Len McCluskey Launches Re-Election Bid With Vow To Stop Unite Being Used As A 'Political Football'

Swipe at Labour MPs who back his rival Gerard Coyne to threaten Corbyn
Isabel Infantes/EMPICS Entertainment

Len McCluskey has launched his bid for re-election as the head of Britain’s largest trade union with a swipe at Labour MPs plotting against Jeremy Corbyn and a vow to protect workers’ rights.

In an exclusive blog for HuffPost UK, the Unite general secretary said he wanted a third term in the job to expand the union’s 1.4 million membership and to build on his fight against “Scrooge bosses” such as Sports Direct’s Mike Ashley.

McCluskey, who hailed Unite’s £35m strike fund and insisted he’d never condemned industrial action by his members, attacked Labour MPs who hope that the union’s election could spark a fresh challenge to Corbyn.

Rounding on those who had backed the attempted ‘coup’ this summer, he suggested that his challenger Gerard Coyne was being supported by MPs who wanted to use the Unite contest to unseat the Labour leader.

“The last thing we need is for Unite to become a political football for factions in the Parliamentary Labour Party.
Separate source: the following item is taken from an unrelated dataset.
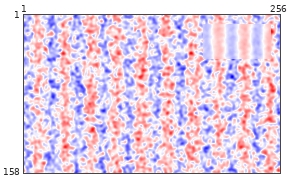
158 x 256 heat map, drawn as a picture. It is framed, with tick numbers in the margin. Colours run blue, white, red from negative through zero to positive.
Stripes: upright, repeating 10 times. Odd patch: calmer, in the top right. Histogram: bell-shaped. Calmest part: top right.

I think we heard maybe a little too much from them this summer,” he wrote in his HuffPost blog.

Coyne, the Unite West Midlands regional secretary who declared his own candidacy this week, is seen by many Labour MPs as a ‘moderate’ who is their best hope of removing Corbyn’s crucial power base in the union.

Gerard Coyne, Unite's West Midlands regional secretary
Gerard Coyne, Unite's West Midlands regional secretary
Richard Vernalls/PA Wire

In July, McCluskey refused pleas from deputy leader Tom Watson and Shadow Cabinet ministers to pressure Corbyn to quit in the wake of the vote of no confidence in his leadership by MPs.

The Unite general secretary election, which takes place next April, is seen by many as a battle for the balance of power in Labour. The union holds key posts on the party’s ruling National Executive Committee (NEC) and is its biggest donor.

If the NEC turns against Corbyn it could impose fresh leadership rules to dilute the influence of party members who voted in big numbers in his two leadership victories. It could also refuse to back him in any future challenge ahead of the next general election, if Labour’s polling continues to flatline.

McCluskey is a fiercely loyal supporter of Corbyn and will mobilise his strong backing among left-wing activists and union members across the country in coming months.

Backers of Coyne suggest that he will do more to protect members’ jobs in the nuclear and defence industries, amid concerns about Corbyn’s backing for unilateral disarmament and his record on defence issues.

McCluskey, who unveiled a five-minute campaign launch video on Friday morning declaring his was “a fighting back union”, said in his blog that “bad employers have come to fear Unite”.

“Just ask Mike Ashley, after we shone the spotlight on atrocious working practices at Sports Direct’s Shirebrook facility.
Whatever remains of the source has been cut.